Systems of solitary waves in the one-dimensional Gross-Pitaevskii equation, which models a trapped atomic Bose-Einstein condensate, are investigated theoretically. To analyze the soliton nature of these solitary waves, a particle analogy for the solitary waves is formulated. Exact soliton solutions exist in the absence of an external trapping potential, which behave in a particlelike manner, and we find the particle analogy we employ to be a good model also when a harmonic trapping potential is present up to a gradual shift in the trajectories when the harmonic trap period is short compared with the collision time of the solitons. We find that the collision time of the solitons is dependent on the relative phase of the solitons as they collide. In the case of two solitons, the particle model is integrable, and the dynamics are completely regular. In the case of a system of two solitary waves of equal norm, the solitons are shown to retain their phase difference for repeated collisions.

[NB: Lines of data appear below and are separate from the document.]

Rows are points. Two turns around zero, p and q, are shown by what they do to some points. Where does a point land after both, in the order given? Backwards means that the second turn is done in reverse. Each puzzle has new turns, and all numbers are rounded.

Turn p:
14	-37	26 -> -28	22	31
25	45	-37 -> 61	-2	-18
-17	-14	5 -> -20	-10	3
-7	11	-22 -> 16	-19	-7
-15	-5	27 -> -29	8	-9
Turn q:
-9	-43	15 -> -2	-41	-22
9	-21	-25 -> -21	4	-26
12	32	-23 -> -6	40	10
19	0	-2 -> 8	11	-13
-31	31	35 -> 21	-14	50
Where do these land?
q, then p: 13	-8	22 -> 15	8	21
p, then q backwards: 2	29	20 -> 31	-7	-15
q, then p: -8	-4	-74 -> -14	-51	-53
p, then q: 7	-7	11 -> 4	1	14
p, then q backwards: -15	-10	21 -> -10	-7	-25

Turn p:
4	-22	-18	36 -> 5	30	-20	28
35	38	28	17 -> 33	-37	22	28
-8	29	-14	7 -> -6	6	31	10
-10	-21	-18	-31 -> -9	18	-9	-37
-22	-24	23	-30 -> -25	-18	-25	-31
Turn q:
47	18	21	-4 -> 10	37	14	-37
-8	-6	5	2 -> 6	-6	-7	4
-16	9	23	-14 -> 13	-22	-4	-19
-18	-38	19	-6 -> 11	-11	-44	5
-12	-9	9	20 -> 20	-3	-6	17
7	25	-77	3 -> -59	5	46	31
Where do these land?
p, then q: -13	28	25	-28 -> 6	-12	-46	-7
q, then p: -16	-7	29	-9 -> 21	19	-9	-19
p, then q: 21	12	-32	-32 -> -1	6	2	-51
p, then q: -35	-9	15	9 -> -1	-28	-4	28
p, then q: 19	14	-5	8 -> 13	21	2	-7
p, then q: -2	-1	-44	55 -> 36	5	59	11
p, then q: 26	-38	12	-3 -> -41	22	10	7

Turn p:
-6	-15	16	24	-12	-6	-20	-21 -> -1	-27	25	12	16	12	-4	15
6	16	16	-7	-20	-21	-31	18 -> 0	-1	6	30	6	-39	2	15
-1	16	-14	11	2	44	-5	-22 -> -9	5	-14	12	-13	37	-33	3
-19	-3	18	-19	-23	7	-32	86 -> 10	9	-12	-5	-33	-66	6	65
-8	1	10	-21	2	7	-32	-21 -> -19	20	28	17	4	4	-11	12
-17	3	-15	-10	-20	1	55	-20 -> 11	-6	0	-4	-38	26	25	-39
14	17	14	7	28	-11	54	-1 -> 41	14	-22	-13	17	15	18	-34
24	-7	-56	13	-1	-15	55	-23 -> -13	-29	-27	-26	-6	20	9	-69
-23	10	3	11	58	5	-30	-7 -> -20	31	-12	-1	41	28	5	34
30	-38	8	-10	-14	-11	-16	10 -> -2	-16	28	-21	7	-36	-18	-2
Turn q:
-37	6	18	-4	-30	36	45	4 -> -40	28	25	35	41	2	-6	-2
-19	13	-31	41	32	-17	43	7 -> 15	-25	-31	41	26	-44	-16	-12
-14	-30	-12	-18	-42	-22	-25	-23 -> -9	-15	14	-22	-11	46	-41	-6
-16	7	11	42	20	-22	-9	26 -> 51	-9	0	33	3	-6	5	-1
-17	2	-17	-2	-6	-20	-27	20 -> 32	-14	9	-18	15	13	-11	-6
29	-20	26	-24	23	-14	-23	-28 -> -5	0	9	-21	-62	-2	9	-3
15	21	-13	2	22	35	37	28 -> -16	5	-15	7	34	-42	32	17
33	29	19	3	-23	-19	-32	-11 -> 25	39	-20	-22	-25	22	-4	12
-3	-46	9	-19	-27	37	32	13 -> -55	-12	34	13	15	11	4	32
3	5	-35	15	21	11	-23	-34 -> -3	-22	-40	-10	-7	9	13	-34
26	13	25	-35	10	-4	-19	-3 -> 3	26	13	-34	-29	-9	15	3
Where do these land?
p, then q: -11	2	-6	5	4	-27	20	-21 -> -32	0	-6	22	-6	-13	0	-8
p, then q: 35	-6	10	-24	55	-12	-48	-24 -> 45	17	12	-1	-14	-33	29	-58
q, then p: 2	13	0	-9	-27	-16	9	17 -> -4	23	-12	8	14	-20	-8	15
q, then p: 8	-9	-46	13	-25	-17	4	17 -> -32	11	-6	-37	9	-17	-16	20
p, then q: 9	-2	-3	47	-25	2	16	6 -> -19	-42	-3	-6	-15	17	5	23
p, then q: 38	-15	12	-41	25	16	-10	-38 -> 19	45	5	-12	-28	8	24	-45
q, then p: 9	-49	28	-32	26	-10	-27	-19 -> 30	-20	52	11	-43	-12	1	3
q, then p: -13	8	15	-10	37	29	17	23 -> 32	-3	2	-4	23	11	39	-20
q, then p backwards: -44	19	-18	16	-27	24	1	6 -> 19	18	6	19	35	-18	-5	-40
q, then p: -32	40	9	33	-42	10	18	32 -> 8	22	-54	4	50	19	-21	13

Turn p:
-9	34	3	4	2	-11	-4	35	9 -> 9	-1	17	-9	46	-4	-3	10	-1
42	-1	5	-22	-12	38	-2	-35	-10 -> -3	-5	23	-8	-52	20	16	-16	-30
32	9	18	-15	2	-7	-4	-33	18 -> 23	-19	6	-16	-32	19	-3	18	-14
-43	-34	26	18	44	10	-29	29	-4 -> -45	-26	-46	19	33	-34	-1	12	-16
-38	-6	-12	-18	19	-8	3	18	3 -> -22	-17	-8	15	29	6	-11	-4	26
-13	-23	11	12	25	3	10	11	-60 -> -1	-5	-35	40	12	-18	24	-36	-13
-30	36	-25	-5	-53	-43	-38	20	17 -> 15	9	22	-59	37	-21	-42	-14	41
38	16	-15	14	-24	14	3	-28	28 -> 12	32	26	-21	-35	17	-10	18	-14
-12	16	21	-7	-53	-10	-4	18	44 -> 4	-5	41	-38	5	-31	-3	30	31
-6	-43	-15	20	49	-25	35	0	-35 -> 7	12	-64	54	6	15	17	-9	12
36	-13	-6	-8	-8	26	1	10	-2 -> -14	13	9	-13	-16	15	33	-4	-14
3	7	-10	8	8	14	29	-46	-8 -> 13	11	8	36	-35	15	-17	-5	-8
Turn q:
0	-1	-22	-19	32	-13	-30	-30	27 -> -23	-38	29	7	-8	19	-17	-22	23
-12	-5	31	7	-50	-8	20	-14	-30 -> 3	43	-18	-32	-24	-5	18	33	4
24	31	43	21	29	-31	51	18	1 -> -6	32	-52	15	23	-12	38	-46	19
8	9	-24	-27	3	6	31	-4	0 -> 2	-14	0	-30	36	4	1	-5	6
9	6	6	-19	-2	-5	-37	17	38 -> -11	-22	-1	29	-6	44	-2	0	-14
34	25	-15	3	-13	-16	8	7	9 -> 17	-8	-21	-17	0	21	8	-30	-12
12	7	17	-4	8	3	-26	13	-8 -> 14	11	8	27	-3	18	3	-3	1
3	-17	-90	33	-44	13	15	21	-28 -> 61	-40	-5	-53	-10	-44	-24	11	-46
-39	1	11	-12	19	24	-15	-9	-24 -> -3	19	23	17	10	-10	-29	26	25
-47	7	5	-35	-15	-16	-11	-23	24 -> -39	-13	-9	-10	-9	27	-24	34	28
1	-9	14	43	22	56	7	0	-18 -> 2	41	27	19	13	-45	-12	-11	-29
7	-55	24	10	11	-12	-15	3	9 -> -16	-11	20	30	-25	-16	40	12	-5
Where do these land?
q, then p: -23	33	-9	4	28	26	-8	15	23 -> -15	2	-36	-7	8	-9	-35	-6	-32
p, then q: 40	31	1	-21	12	-5	-16	6	55 -> 21	13	20	31	50	17	16	36	-14
p, then q backwards: -25	15	-5	17	-24	-7	-8	-16	-37 -> 5	20	-17	39	29	9	2	-4	-17
q, then p: 27	15	19	29	-1	49	41	18	32 -> 30	-10	-14	46	16	16	-31	-49	-20
q, then p backwards: 27	-17	-28	30	-18	38	-6	9	-3 -> 23	39	28	19	-6	20	-21	-13	-18
q, then p: 6	-24	-8	-19	16	-27	-3	-39	18 -> -21	-22	6	13	-24	-22	1	24	34
p, then q backwards: 23	-29	23	-18	13	9	-7	-15	-23 -> 22	-15	-4	18	-15	-34	-3	11	26
q, then p: 1	1	1	40	4	0	24	33	-56 -> 59	22	-9	-24	10	40	4	5	-1
q, then p backwards: -31	-4	-7	-53	-16	-36	7	-9	4 -> -2	-26	0	-36	11	-29	-1	12	50
p, then q backwards: -44	-19	13	-9	-13	-46	-23	-1	-14 -> -27	17	-38	10	29	-35	30	2	-9

Turn p:
21	35	-37	3	4	-18	-25	-16	3	-23	-29	24 -> -35	13	-4	1	-8	1	-5	-13	24	17	31	53
15	27	-17	14	-9	2	9	20	-25	-35	20	-4 -> -14	-25	0	-15	0	37	-8	7	20	9	-24	26
15	35	-19	6	-35	-14	17	-20	10	3	32	4 -> -40	-8	-2	-4	-29	20	-26	-32	-7	-1	-20	1
10	10	-25	6	1	22	8	-34	-10	3	-11	6 -> -30	-5	0	-10	-5	5	-10	11	-24	12	27	9
-23	19	-33	9	-18	18	0	8	-30	11	41	38 -> -7	-2	7	-23	-21	60	17	-12	-29	-24	-3	19
-16	-57	34	-14	24	-55	-34	0	6	12	-29	-30 -> 52	27	-31	16	36	-67	22	-18	5	14	-7	-8
-27	-39	32	-56	0	-3	-8	-4	39	-33	-28	-10 -> 13	-1	-28	33	46	-36	1	-3	33	-39	28	-34
24	1	19	29	-17	23	-13	17	1	34	26	20 -> 27	25	29	3	-31	33	-21	3	-14	10	-11	-12
27	25	-12	12	-6	31	-23	-13	-32	0	31	-8 -> 9	-17	8	-35	-11	35	-37	-2	-15	18	9	19
-36	-41	13	-5	-13	-3	6	25	35	-13	-56	-29 -> 15	-19	-8	69	32	-32	32	10	13	-1	8	-23
4	45	32	16	2	19	20	13	-30	19	23	32 -> -6	15	59	-30	-9	27	-12	13	-11	-19	-29	7
8	-4	-18	32	13	-5	16	-35	2	-36	10	17 -> -32	8	-36	-2	-11	2	-18	32	-10	-3	-8	27
-9	-41	2	-35	38	-8	8	37	49	-1	-18	-19 -> 24	-5	-21	16	-6	-41	40	16	46	-9	15	-42
-37	-15	27	-10	34	-20	-14	-7	24	25	-24	-52 -> 37	-18	1	12	8	-79	16	-9	-9	-6	3	-11
24	2	0	-8	-18	11	33	9	-41	33	12	10 -> -16	10	27	-31	7	33	8	-3	-19	22	-16	-30
Turn q:
27	20	-38	0	29	-24	-2	27	33	31	14	16 -> -38	1	13	8	38	44	-6	-32	5	-26	-19	1
-25	-22	-34	-21	0	1	-5	-32	12	8	1	-2 -> 1	-7	23	4	0	-22	-3	-6	38	15	-34	-4
-15	20	12	-15	12	20	12	-11	44	-34	-7	2 -> -18	28	8	-12	-45	14	5	-12	23	17	13	-16
28	49	24	12	23	12	8	42	-50	31	6	-18 -> -1	-6	-7	15	6	37	17	25	-40	-44	31	55
6	-17	-29	5	-36	25	21	24	13	-8	-11	8 -> 18	-26	-8	-17	-10	23	-35	-20	-4	27	-12	0
1	27	3	6	-51	0	-21	-10	22	-4	-21	1 -> 12	-32	-20	-18	-20	15	11	5	14	-11	2	-43
-5	-31	20	44	-70	15	0	13	18	37	-22	33 -> 62	-30	-30	-65	30	6	-12	-17	3	4	11	-21
-8	1	-1	-5	19	-31	13	-7	26	-44	15	-45 -> -35	7	3	47	-19	-17	7	-25	10	25	27	-17
-4	-58	23	-33	-37	26	-29	-27	-4	49	16	-6 -> 18	-40	40	-53	33	-43	10	34	15	24	-1	3
-23	-33	13	15	26	5	-41	25	-66	-7	7	-19 -> -8	4	-44	13	22	-47	-7	45	-12	6	3	52
-13	4	3	4	-15	-24	27	26	-24	-7	18	40 -> 33	26	-13	20	27	30	-10	12	-18	17	-4	-9
10	-3	1	-32	42	-10	10	-12	1	13	-34	-9 -> -21	13	22	0	-11	-11	39	-20	-15	-3	-27	20
-7	34	4	10	30	-4	21	-36	1	-26	14	-20 -> -5	29	18	39	-36	-9	3	-6	12	-22	22	-4
28	10	-1	11	29	-12	-14	-23	-26	-36	4	17 -> -19	31	-4	20	-13	-21	-18	16	-29	-30	-10	-16
Where do these land?
q, then p: -23	-20	-21	-7	6	-9	-19	29	-14	-2	-35	24 -> -27	6	13	4	-4	-9	41	0	-1	20	39	11
p, then q backwards: -18	-11	5	-24	-17	3	-15	-24	-23	-12	-14	11 -> 15	-7	14	28	11	-21	2	25	2	21	16	7
q, then p: 15	20	33	41	-22	-13	-11	38	0	5	12	7 -> 11	-33	-32	-45	-18	28	3	18	5	-1	10	4
p, then q: 7	-34	15	0	3	-6	19	-16	30	-41	32	-19 -> -35	-35	-37	15	-5	-5	-16	-25	14	6	-30	2
q, then p: -6	-49	10	-2	-20	37	6	-20	-19	36	14	-22 -> 19	65	-13	-16	4	-10	1	-15	30	2	-13	-26
q, then p: -34	-8	-5	-41	-44	18	17	-5	-5	8	-35	-33 -> -13	36	4	26	-4	8	9	-4	-14	33	-3	-65
q, then p: 8	1	20	-5	21	6	39	12	5	-11	0	24 -> -9	-4	37	-28	4	13	-24	-9	-13	-7	4	8
p, then q: -18	-1	-24	35	8	21	3	3	-7	-37	1	54 -> 16	24	-28	-15	-14	48	-45	16	2	15	-3	15
q, then p backwards: 35	35	9	28	-6	-37	-30	-36	52	33	-10	-34 -> -52	18	-13	-81	-10	7	31	9	31	7	4	-2
q, then p: -13	27	-4	-25	1	-27	-5	-27	23	32	32	-30 -> 7	-6	-4	28	-15	-29	-14	41	1	-26	-37	-25
q, then p: 0	36	-20	-4	89	-6	-27	4	-22	-20	-27	-9 -> -50	-11	16	45	13	24	27	5	-10	-41	-9	62
p, then q backwards: 12	12	-27	-12	-18	29	-32	10	7	24	-4	21 -> 3	25	20	4	-4	14	44	10	27	-6	14	-15
p, then q: 35	-8	9	15	-3	-18	53	30	-27	-15	34	4 -> -4	-24	-16	-33	-35	19	38	-22	11	17	-23	36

This phase preservation can be used to find regimes where there is agreement between the wave and particle models. This also implies that soliton regimes may be found in three-dimensional geometries where solitary waves can be made to repeatedly collide out of phase, stabilizing the condensate against collapse. The extension to three particles supports both regular and chaotic regimes. The trajectory shift observed for two solitons carries over to the case of three solitons. This shift aside, the agreement between the particle model and the wave dynamics remains good, even in chaotic regimes.

Figure 1

(Color online) Ground-state solution for harmonically trapped soliton of 5000 particles (solid line). Corresponding soliton solution to the homogeneous equation (dotted-dashed line), which is used as an ansatz in the particle model. The ground state of the linear Schrödinger equation (dashed line) is given for comparison. $x$ is measured in units of ${\hslash }^2/m\left|g_{1\text{D}}\right|N$. The parameters of the system are taken to be similar to those of a recent experiment [13]. The axial trapping frequency is 1.59 Hz, the radial trap frequency is 127.32 Hz, atomic mass and scattering length of ${}^7\text{L}\text{i}$. A unit of $x$ is hence equal to $7.19\times {10}^{-6}\text{m}$.

Figure 2

(Color online) Two-soliton collision taking place when (a) $\Delta {\varphi }_{\text{col}}=0$, (b) $\Delta {\varphi }_{\text{col}}=\pi /2$, (c) $\Delta {\varphi }_{\text{col}}=\pi$, and (d) $\Delta {\varphi }_{\text{col}}=3\pi /2$. $x$ is measured in units of ${\hslash }^2/m\left|g_{1\text{D}}\right|N$ and $t$ in units of ${\hslash }^3/m{\left|g_{1\text{D}}\right|}^2{N}^2$. The parameters of the system are taken to be similar to those of a recent experiment [13]. The axial trapping frequency is 1.59 Hz, the radial trap frequency is 127.32 Hz, atomic mass and scattering length of ${}^7\text{L}\text{i}$, and 5000 particles per soliton. The unit of $x$ is then equal to $3.6\mu \text{m}$, and a unit of $t$ is equal to 1.4 ms.

Figure 3

(Color online) Poincaré sections for the two-soliton system corresponding to the momentum $p_1$ and position $q_1$ of one soliton, while the other soliton has coordinates $q_2=0$, $p_2<0$. $q_1$ and $q_2$ are measured in units of ${\hslash }^2/m\left|g_{1\text{D}}\right|N$, and $p_1$ and $p_2$ in units of $\left|g_{1\text{D}}\right|N/\hslash \eta$. The value of center-of-mass energy $E$ is given by the color scale. (a) Total energy $H=5\times {10}^{-4}$; (b) $H\approx 5.6\times {10}^{-3}$, the star corresponds to the trajectory in Fig. 4; (c) $H\approx 8.1\times {10}^{-3}$, the upper trajectory corresponds to that in Fig. 5, the lower to that in Fig. 6; (d) $H\approx 2.2\times {10}^{-2}$, the star corresponds to the trajectory in Fig. 7. The figures correspond to regimes where the solitons have equal effective masses, the axial trapping frequency is 1.59 Hz, and the other parameters (radial trap frequency of 127.32 Hz, atomic species mass and scattering length of ${}^7\text{L}\text{i}$, and 5000 particles per soliton) are comparable to those in a recent experiment [13].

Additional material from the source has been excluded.